The lineup reflects Carrigan’s goal for the state: establishing an aviation and aerospace “corridor” between global industry hubs in Montreal and Connecticut, with Vermont as the essential connector.
Integration
To really achieve the “corridor” effect in Vermont, all the moving parts of the industry have to become integrated, Carrigan said.

That’s partly necessitated by the fragmented nature of Vermont’s small businesses. Many exhibitors at the trade show are small, independent businesses with fewer than 50 employees. In competition for major bids, their odds increase the more they work together.
But a different sort of integration is an industry trend in its own right, Truso said. Companies like Sikorsky and Boeing, considered “original equipment manufacturers,” rely on “integrators,” such as London-based BAE Systems.
OEMs have consolidated their supply chains, Carrigan said, meaning that instead of sourcing one part from 30 different suppliers, they want to get it from three or four — or one.
The integrators handle the piecemeal sourcing to meet that need, Truso said. They’ll put together all the parts that go into a fuselage, for example, so they can supply the fuselage whole and ready for plane assembly.
Peaks and valleys
Bidding on these contracts, manufacturing precision parts, putting them all together and assembling the final product is a long progression. So is getting into the highly technical and heavily regulated aviation and aerospace fields, Carrigan said. So building the corridor will take time.
But it’s got traction, he said. The Vermont Aerospace and Aviation Association, a division of the chamber, and its Canadian counterpart, Aero Montreal, already are in touch.

The two groups are putting together a memorandum of understanding “to facilitate regular interaction between our members,” with the goal of boosting cross-border commerce and collaboration. Carrigan said they expect to sign the MOU in December at an innovation and technology forum in Montreal.
Meanwhile, Vermont manufacturers supplying the industry are staying nimble to survive the fluctuations in a high-stakes, volatile market.
Several vendors commented that military contracts have waned recently with federal defense cuts, while the commercial market is picking up due to factors like an aging fleet of planes that need to be replaced, the emergence of a light jet market and a general return of consumer confidence.
To weather the changes, many companies also make parts for more than the aviation and aerospace markets. Gun makers, in particular, are a common client.
CAM Development & Micro Components employs about 10 people in the Hydeville section of Castleton to make all manner of precision metal components.
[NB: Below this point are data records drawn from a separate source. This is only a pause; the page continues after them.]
Each wall is flat, endless, passes through zero and stands at right angles to its row. A trip goes straight from one point to another. List the walls that it crosses, first one first.

Walls:
(1): [-37  -8  -3]
(2): [ 22 -56  49]
(3): [-11  13 -58]
(4): [-16  48  27]
(5): [-36  94 -35]
(6): [ 52 -16 -16]
(7): [16 -4  8]
(8): [12 12 76]
(9): [  6 -11   1]
(10): [-10 -27  28]
Trips:
[-49 -42  34] to [  5 -36 -31] => 8, 3, 6
[-32 -35 -38] to [-10  22  10] => 5, 9, 10, 4, 8, 3
[ 40 -16 -58] to [-47 -37 -14] => 7, 1, 10, 6, 2
[-14 -52 -33] to [17 27 -3] => 10, 2, 1, 5, 7, 9, 4, 8
[-2 -5  5] to [-29 -28  13] => 7

Walls:
(1): [ 20  55  -4   9  -6  -1  23  18 -26   9   5 -37 -22 -15]
(2): [ 24  17 -33 -34  71 -16  24  -9  33 -28  30  11 -33  45]
(3): [ 12 -27  37 -12 -47  22 -12  -4  42  26  29   2  21  27]
(4): [-22  55 -63 -20 -12  -5  23   2  12 -21 -15 -25 -22  30]
(5): [ 10 -18 -58  43  -6  10  -8 -28 -30  -9  26  59   1  10]
(6): [-54 -16 -28   7  26  -4  32   6 -37  10  85 -17  -4 -25]
(7): [-53  43  36   5 -61   6 -43 -13  46  -6  23 -36   3 -18]
Trips:
[  4 -58 -16 -30  -8  13  21 -21  39  40  95  43  33  58] to [ 14  21   1 -20 -19  44 -10  -1  -2  59  13 -68 -31   3] => 7, 5, 1, 4, 2
[  9  42  27 -12 -12  19   6  -7   1 -43  16 -19  45 -13] to [ 53  39   7 -19  -1  45  37 -13  21  -1  10 -16   6 -37] => 2

Walls:
(1): [ 26 -11  15  25  36  -6 -14  19 -14 -11   8  -5  19  -7   9 -11  16 -51
 -30   8  27 -18 -42 -31   1   6  -1   5 -19 -27  19 -15 -37  12   7 -25
 -22  23   1  13   5  -2   0  -6 -32  30 -29  20]
(2): [ -7 -45  11  19 -23  29 -25  -4  33  12  12  36  17  13 -45  40 -23 -12
 -47  81  34 -42  -3 -30   1 -14 -24  27 -50  36  35 -38  32  24  31 -33
 -17  28  12  -1   6  -5 -19 -32  11   4 -39 -13]
(3): [  9  11 -35  -6  30   9  26  -4  45  33  -5  -8 -10  15  12  32  16  19
  -2  13  -7  34 -49 -22 -51 -43 -51  15  -4   5 -22  33  38   1  33 -18
   2 -30 -26  -4 -15 -11  18  -6  13  40 -27  34]
(4): [-29 -11   6 -24  21  -4  30 -11   3 -19  18  10  53  22  15 -16  15  -5
  21  24  51 -25 -15  17 -29 -26  32 -21 -42   4 -18 -35  -8 -28  24  33
 -24   9   8  26 -23 -17   6  62  19  15  50  21]
(5): [-15  28  24 -28 -28  -1 -41  18  12 -17 -55 -22  11   6 -19 -38  48   3
 -11   9 -10   0  36 -60  -4  24 -22  27  -8  15 -12  11  28  39  -6  10
 -26  -7  11 -16 -11 -35 -14  51  19 -11  -6 -13]
(6): [ 27 -14  -8 -34  25  32  56  18  -6 -11  -8  42   5  -1  24   0  16  18
 -19 -15  54 -25 -12  66  57 -31  19 -21   9  36  15   4  22 -25 -20  26
  33   7 -21 -24  17   2  29  10  41 -32  24  16]
(7): [ 29 -13 -49 -18  16 -17 -13  10 -17  17  32 -34  -8  13  -8 -32 -40  -7
  14   8  66 -11  52   5  22 -67 -64  -7  22   9  39  22  -5  14  13 -29
   6  -7  12  38  -3  31 -32   1  46 -24 -25 -10]
(8): [-18  21   1   2  31  35  26  10  27   4  31 -18  -6 -24   9  50 -22 -12
 -11  27  18  23  -8  11 -13  22 -35 -45  35 -69  11  12   1  14   5  -3
 -50 -18 -33 -26 -17 -26 -16 -17 -22  -2  15  -6]
Trips:
[ 28 -23  54  47   0 -18  39  45 -21  -3  -3  -1   7  -4 -15 -35  44   5
  -5  13  -8  21 -20  -9 -16  23  15 -20 -30  45  58  -1 -19 -44 -19 -30
  11  -9   1  53 -14  -2 -12  -9   7   6  17  11] to [ -6   5  32  23   6 -38 -56 -11  33  68 -14  26  -5 -11  11  66  -3 -32
  35 -25  18  28 -21 -12 -17  32 -18  -4  24 -13 -41  21 -16   0  19 -12
 -14   4 -15 -17  41  22  12 -30 -24  11  27 -14] => 6, 2, 4, 3, 8
[ 15 -10  52 -35 -14  10   1  36  26 -49 -53 -22 -17  -8 -36  -8 -22  24
   6 -30  19   6  36  22 -13  -8 -42  23 -30  20  77 -30 -38  43 -26 -19
  47  -8  -7  41  -1   9 -23   9 -31  17 -28 -13] to [ 14 -28   0   9  25 -19  11   6   7  67 -19  -5  50 -54  22 -30 -16  19
  13 -32 -43 -16 -13  11  24 -47 -72  -6 -21 -28 -42 -33  11   3  -6  11
  -3  14  14  22 -17  -5  68  -7  35   5 -12 -27] => 6, 3, 2, 5, 1, 4
[ 54 -23  -2   1   4  38 -20  16  -3  -1  43   3 -28  -7 -32  -7 -57 -46
 -26  -3  13  -6 -18  13  10   4  12  36 -18  29 -21 -23 -29  -6 -37  23
 -24 -31 -12  -1 -16 -58  36 -26  13 -20 -17  27] to [ -4 -13  30 -11  57  38  15 -37  37 -36 -15  -2  19 -55  45 -32   9 -17
 -18 -52 -17  42  10  34  29  -1 -14 -31  -1 -10  -5 -34  12  11  36  26
 -39  -5  -9   6  21  46 -21 -19  -9 -11  20  40] => 7, 4, 2

Walls:
(1): [-30  -4 -27 -12  15  17  22  16 -12  16 -30  15 -12  33 -13   5 -32  -8
  29 -13 -51  13   7  -6  10  46   5 -28  -9 -60  -1  -3  16  42  -4 -41
  42  -5  37   1 -18 -33   8   8  -5 -12  29   3]
(2): [-25  18 -24 -61  25  -8 -29 -25   2  16  28  -1   8 -22 -33  16 -12  17
 -69 -28   5 -50 -21   8  -5   7   7 -27  12  14  22   5  49   8 -21  13
 -29 -14  -1  29 -20 -30  14  17  15  18 -24 -33]
(3): [ 28  71  10  18  13   5   4  -5 -17  27  37  54 -24  17  29   7  -7  22
  42  28 -20 -70  10 -25  11  40 -19 -36  43 -16   7  -3  13  -3  59  36
  54 -29  12  25   7 -57  16   0  13  -1   1  26]
(4): [ -3 -40   1 -30  17  -1 -32 -46 -12  29  -6  12  28  -9 -17  -4   8  -3
   1 -44 -39   0  53   4  -7  22  -7   9  21 -12 -21  26  -3   8 -13  28
  -9 -41  -4 -21 -15 -42  13  -5 -19  17  20   0]
(5): [-32  18 -14  -3  20 -13  47 -17  31 -12 -11   2 -43  51  25  10  31 -28
  48 -16  -8  16 -11   5  -3   5  42 -12  12  35  27 -29  20  41  29  36
  31  26 -10  41 -37 -18 -30  -6  -5  13  -3 -17]
(6): [ 43 -10 -33  34 -51  -9   0  31  -6 -14  -2   5 -15 -26 -38 -46  37  19
  37  14   6 -36  28 -20  40  -7 -20   8   4  23 -25 -31  16  -7  -5 -14
   8 -10 -32   3  -1  -1 -24  -7  24  14  -2 -44]
Trips:
[ -3 -11 -30  14 -31  40  11 -21  11  17  25 -23  35 -14  47  -3 -10   2
   7  42  21   4 -38  17  30 -12   0 -22 -20 -14   4  10  18 -29  -8  -2
  -1  11  15 -13 -39 -14 -14  29  -1 -16   1   1] to [-16  -5  36 -17 -16 -12  26   1  29  63 -14 -38  29   6  -9  29  12 -30
  -1  22 -27  -5  -1  23  -5 -16  -6 -13 -49  31  36   4   4  44   4  26
  17  13 -44  58  16  35   3 -15  13  23 -10  35] => 5, 2
[  4  22  50  -4  20  -1  23 -41  41  28 -32 -43  18 -26  20  43   0  -6
 -46  14  -5  18  -3 -33 -11  15  -8  15 -25 -14  12   7   3   1  -6  13
  38  -2  31 -18  20 -41  34 -37  -4 -19 -16   7] to [-32 -22  -5 -12 -16   4 -19 -36 -18  -9 -10 -45   4  56 -15  35 -19  40
  45  -9 -23  18 -14 -48  47 -32  13 -24  23  15  27  -3  32 -20  36  18
  -8 -49  -5 -17 -33   5  -1  37  -4 -45   9 -13] => 5
[  3  -9  24 -37  21 -25  -6   8 -76 -20  26  -1 -23  21  16   5  30   5
  -3  26   6   5  28 -48  33   3  12 -45 -12  37 -38  27   5 -40  28 -58
  10   9  -3 -16  12 -54  28 -22  28  37 -12  26] to [-39 -63 -32  69  10  14  -9  27  39 -37  36  -3 -13   0 -21   1  42   2
   7   7 -13  -1 -14   1  14   4  -8  23  95 -12 -22 -11  18 -56 -19  12
  15  12  44  28   8   3 -62  15 -38 -30  74  -9] => 5, 4, 3
[ 23  17 -32  -4  -2   4   4  12  46   0   2 -23 -26  33  -9 -23 -61  -7
  13  -2  21 -35 -27 -15  33 -15  28  28 -37  -7  24  -5   9 -26   7 -43
  -2 -21  -3  -1 -18 -35   3 -40  21 -19  30 -34] to [-63 -33 -23 -55  33 -12  28  30 -42   8   6   8  29  -9 -25  18   9 -35
  24 -33 -39  18 -11 -33  29 -29 -22  -1 -15 -18  -9  29 -48 -30 -32  10
  -4  39  40  21   5  32  26 -17  22   7  -8  -5] => 3, 5, 6, 4
[-12 -24 -11 -30  14  50   5  25  45  29   3 -27  34  11 -20 -25 -58 -41
 -40   6  16 -59  47  -9  17  27  -4 -15 -48   7 -37  44  24   9 -11  -8
   0  -5   9 -16  -7 -36  -6  37  -2  14   5 -10] to [ 21  -3   3  -3 -11 -35  54 -22 -17   8  38   3 -15  22  26  20  86 -33
  11  -6   2 -31  30 -18  -4  -8 -11 -32  24  42  20  -1 -24 -74  16   1
   4  28  13 -40 -11   3 -27  24 -25   2 -20  -8] => 6, 3, 1, 5, 2, 4
[ 24  15   1 -14 -25  31 -55   9  11  -3  38 -61   9   4 -11  13 -31 -24
 -53 -30 -34 -16  -5  -2 -67 -34  15 -19   9  11 -23  17 -28  13 -15  44
   6  22 -10 -14  13 -13 -12  -5  25 -50 -29   6] to [-35 -17 -23   9  -9  28  19  16  14 -24  23  -8  15  -6  28   6  21 -28
  21 -37   6  15 -15  -3 -17  59   5 -12 -55  -8   7  39 -12  25 -20 -31
  57 -19  -9   3  38  34 -10 -10  -9  -4  10 -22] => 4, 1, 2, 5
[-15 -30  15  38  -4 -42  24  32 -10  38  -3  23  -3  21  -9 -16   3   7
   8  11   3  37 -22   2  -9 -16  27  -7  11 -30  17 -10 -28 -11  -9 -48
  66 -23 -27 -48  17  23  -5  11  -8 -33  20  16] to [ 45  22 -38 -21  34 -13 -12 -39  11  19  27  37  28 -11 -14   4  -2 -25
  -2 -19  37 -47 -14  -6 -13  23  -1 -15   1  -8  -1  11 -22  -3  -4  -1
 -42 -57 -37 -30 -27 -10 -14 -31 -41  -4  33 -30] => 6, 4, 3, 2, 1

Walls:
(1): [ 58  14   4  37  -4 -10 -78 -15  -6  -3  10 -43 -26 -30 -11 -42 -18  15
  22  -8   8  33  84  27  10  -7  40 -10 -62 -38  -7  46  24  28   8 -17
  24  15   6  28 -13   2  23   1  60  15 -11  45]
(2): [-35   6 -10  -2  -2 -35 -23  44  42   2  -9  -4 -12 -31  21 -47   8  31
  20   2 -30  -7  14  66   7 -83  24 -66  34 -16  12 -15  38 -36  73  -2
  11 -32  -2 -26  32 -20  25  54 -32  -6 -41  13]
(3): [-29 -25 -13  -4  -6 -23   7  47  36  24 -16  26  29  19  -4  24  25  18
 -10 -15 -10 -15   2 -39  21  21  43  14 -23  33 -53 -60 -22 -18 -40 -35
 -23  15  19  30 -14 -21 -81 -54   6  31 -12  -5]
(4): [ 48   4  45  69 -30   3 -30  76 -19  14  15 -13 -13  12   2 -14   7 -11
  25 -18 -16 -35  -7 -12   7  13 -16  44 -25 -36   8  -4  14  35   3 -18
 -11  -7 -10 -21   9 -26  16 -17  25 -25 -60  10]
(5): [-10  -6   1  20 -43 -12 -10 -54  15  -5  10 -15  21  27 -10  21 -76  -9
 -56  27   9  -6  12 -40 -25  28  36 -12  46  -8   2  12 -38   6 -87 -14
 -23 -31  -2 -15  15 -11 -28 -33  47  20 -47  33]
(6): [ 72   9  50  30  24  30 -45  10 -12  20  -4  -8  16  34  16   1 -13  52
 -64  25  18 -37 -17  28 -17 -50 -11  34  81  20  -9 -58 -29  20  32 -40
 -15   7  19 -44  14   0 -13 -15  38   6  12 -13]
(7): [ -4  -2  13  57  -8  21 -49  -9  36  15 -16  37  11  -9 -60  24 -23  23
 -17  18 -17 -19   0   3 -16 -54  17  47  12   2  21 -19  14  59 -44  -4
 -14 -46  16  -5  26  18  -8  18   6  26 -14  -9]
Trips:
[  4 -20  -5  10 -57  -9  21  21  25  14 -14  -3 -42  58  20 -17 -38   2
  18   7 -38  25  41  51 -25 -74  22 -63  17  -8 -17 -10   5 -10 -20 -19
  35  -3 -29  23   8 -23  32  20  50  19  11  -5] to [ 65  84  -5  45  34  23  16  61 -22 -19  -6  28  16 -57  64 -31  15  78
   8  92 -58  32  15 -38  -1  -1 -41 -11   8  21  12 -23  45  34   9   5
 -38 -52   9   3  17  56   7  -7 -16 -40 -52 -23] => 4, 5
[ 19  13  10 -44   5  37 -12  30 -22 -41  61   9 -14  -3  36 -22  11 -16
 -21 -22 -34 -21  -9 -19   2  15  16 -32 -12   5 -11   2  14 -55  69   5
   1  43  15 -18  27 -21  41  13  29  -6  -3  -7] to [-20 -46  22  26  49  65 -32 -41   9  55 -12 -14 -68 -25 -24 -23   2  57
  -3  -7   5  15  27 -44 -28 -27   5 -43  13   7  13  -3  25 -18 -22 -18
 -25  14 -13  27 -47  30   6  36   9  19   3  24] => 4, 7, 5
[ 20  30 -18 -17   9  19  53  23 -35 -41  53   2  35  31  40 -46 -32  15
 -26 -25 -17  -4  -4  -9 -48  32  14  39 -17 -22  13 -30 -10 -19  11 -33
 -45 -23 -45  -9   6  17  11  39 -42  -9  24  -3] to [  9  22  -8  -8  36 -14  26 -35 -49  13  15 -14  26  26  -6 -28 -12  13
  50   7  42 -12  -4 -22 -52  28 -27  -4 -11 -35 -31  32  17  -4 -26 -19
 -12  24  -3  24 -56 -32  30 -31 -21  20 -24 -29] => 6, 5, 1

Walls:
(1): [ 20 -28  20  34 -42   2 -20  -8 -30  60 -35  22  -2  24 -34 -22 -22  -8
  -9 -82   0   8  82 -43  -7 -29  51 -22   5 -47   1  19  40  30   8 -25
  17  48  58  -6  33  63 -34 -17  -2 -18  35 -30]
(2): [-20  25  40  38 -71   4  10 -12 -21 -17 -14  34 -66 -22 -10  15  14   7
 -28  29  32  26 -11 -19   0  -2 -77  49  35   4  53  24  42 -31  16  37
 -63  -3  56  34 -21  25 -10 -19 -12  37 -27  44]
(3): [ 10  44   1  39  52 -24 -30 -80  10 -26  -8   2   0  25  -6   3  18  37
  24  -1  36 -21 -39 -22 -23  42  24  13 -53 -23  36 -86   9  10  15   1
 -60  55 -14  20   0  42  23  -6  22 -25 -55 -42]
(4): [ 11  34  30  50  -8  21 -31  52  10  25  37  34  17 -18 -41 -20  13 -65
   0 -34 -22  -9   4 -13  27   0  10  14 -26  -7  24 -10 -46 -21 -23 -32
  16  17 -51 -15 -42 -34  -6 -11  38  25  15 -35]
(5): [-48  11 -26  -2 -19  12 -10  73  17  30  19   9  58   7  47  36  50 -35
  15  15 -36  10  -2  41 -17   2   3  -8  60  22  -9 -34  10 -18  23  48
  25 -40 -49 -16  57   2  41  43 -40  13 -10   7]
(6): [ 43  25 -52 -46  16  20  38 -39   7  -9  69  23  -7 -62  14  27  24  18
 -44   4 -26  13 -16 -10 -38   2 -16  13   5   9 -22 -15  -8 -15  48 -57
 -58   3 -19   2 -56  29   8 -47   2  14  32  24]
(7): [-59 -17 -23   4 -71 -13  40  12 -10 -45  25  20 -16 -40 -16  23  -1  22
  16  -5  14   3 -14 -16 -50 -31 -43  18 -11  -2  -2   8   7  51 -22  27
  19 -23  14 -22 -36 -11   3 -20 -10 -34   7  18]
(8): [-30  10 -27 -43 -11 -46 -50   3  14 -11  52 -42 -27 -12  -9 -31  13 -15
  36  -9  34 -78  -8 -27  -2 -27  12  47  20   5   8  25   3 -14 -29  21
  -1  35   2   7  26  15  12  -7  32  17  -7   2]
Trips:
[-17 -15  16   3 -23 -10 -14  -9 -52  32 -23   1 -18 -41  24 -14  49   9
  37   9  72 -47  93  -3  11 -10  16  14 -31 -33  50  22  -9  -2  32 -16
 -69  35 -25  28  35   8 -38  38 -37 -44 -14 -24] to [ -5  -2  44  13 -11  -6 -55  38  40  16 -32  -7  12  10   8  39  64 -15
 -55  -2  59 -39  17 -27 -35  21 -13 -26  43  -8  10  65  17  21   8 -26
  37  40 -21 -24  28 -22  42 -21   6  33 -15 -81] => 4, 5, 2, 3
[-28  14 -16  12 -46 -20 -28 -11 -32 -16 -47   1  17 -47  -5   6   1  30
  12 -17  20  -5   7  47 -19  -3 -16  43  34 -35 -13 -26 -13 -50  47   7
 -18  -6 -31 -56 -20  47  70  50  -8  -6  15  22] to [ 44  34   1   0 -29   1 -20 -37 -32  23  19 -69 -24 -19   0 -66 -92  28
 -23   1  -4 -60 -85  70  19 -15 -30   2  59  -8 -23 -56  25 -15 -39 -23
  20  10  46  40 -26 -11  24 -41  36 -22 -17  26] => 5, 7
[-25  11  45 -22  49 -20   9   4  46  30  -8 -59 -19  41 -38  -7 -26 -67
   5  26 -22 -52 -49  32  34 -21   9  16 -36 -49 -60 -84 -31 -27  21  26
  43 -28 -23   4  -7  19  36   8  30 -34  -2 -13] to [-35  -7  16 -31 -47 -70   5  -1  -6  -6  31   1   9 -66  34 -20 -25  -7
  28   6  -5  24  13 -11  40   0 -16 -32  -9  20  -1  -9  27 -31 -27   3
 -17 -21  -1  43  10 -35 -12 -21  16  -5 -19 -10] => 3, 7, 2, 4
[ 35  22  30  29   1 -45  27  -8 -24 -20  -1  13  20  15  61  64  -3 -12
  28   9  -9  68  16 -24  15 -14 -22  49 -24  15 -22 -20   4  10  -3   6
   1 -17 -14  -7   8  29 -31   1 -27 -20 -10   4] to [-18  36  21 -20   8   3  -2  12 -42  28 -19 -10 -36  -9  70 -61   1 -56
  35  -1 -15 -39  34  -3 -50  39  15  43  18  12   5  28  35  -5  44 -34
 -27 -46  -6  -4 -66 -17 -39 -20  29 -16 -50  30] => 3, 7, 5, 4, 8
[-44  12  -6  -8 -51 -29  -2  16  -5   0 -29 -18  12 -42 -43   7   6   8
   7 -40  53   4   3 -13  11 -33  18 -19  -6   9  43  36  21 -14  16  -5
 -38  11  -1 -29 -23 -15 -16  24 -30  17  13 -27] to [ 47  19  56 -19  16 -54   0  -4   8  -9  -5 -56  -8  11  22 -55  41 -21
  34  39  37  20 -30  26  -7 -51  -3  37  32  10 -14 -38  25  17  24  -6
  11  13  74  35  -1   7   4  33 -28  10  31  20] => 4, 7, 3, 1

The office manager, Kim Gosselin, said the aviation industry represented about 30 percent of the company’s sales before one of their major buyers went out of business. Now 30 percent to 50 percent of their business is manufacturing firing pins for Sig Sauer and Remington Arms.
Morrisville-based Manufacturing Solutions Inc. also assembles guns, plus indoor rowing equipment for Concept2, another local business. MSI, which specializes in assembly, is looking to break into the aviation market while also expanding to offer supply chain management, warehousing, distribution and even bookkeeping.
Such diverse “business service outsourcing” and customs expertise means teak benches from Denmark may cross paths with perfume from Ireland while educational software and, perhaps soon, aviation components come and go through the town of about 2,000.
Susan Murray, director of the U.S. Export Assistance Center in Vermont, said she’s noticed more aggressive exploration of export markets among the small and medium-sized companies she works with. She thinks it’s a good sign.
Depending on the health of domestic markets, Murray said, attention to international markets grows and wanes.
“I’m seeing more confidence in the domestic market, so companies are more willing to look at the long-term opportunities internationally,” she said.
That’s exactly where Carrigan is aiming.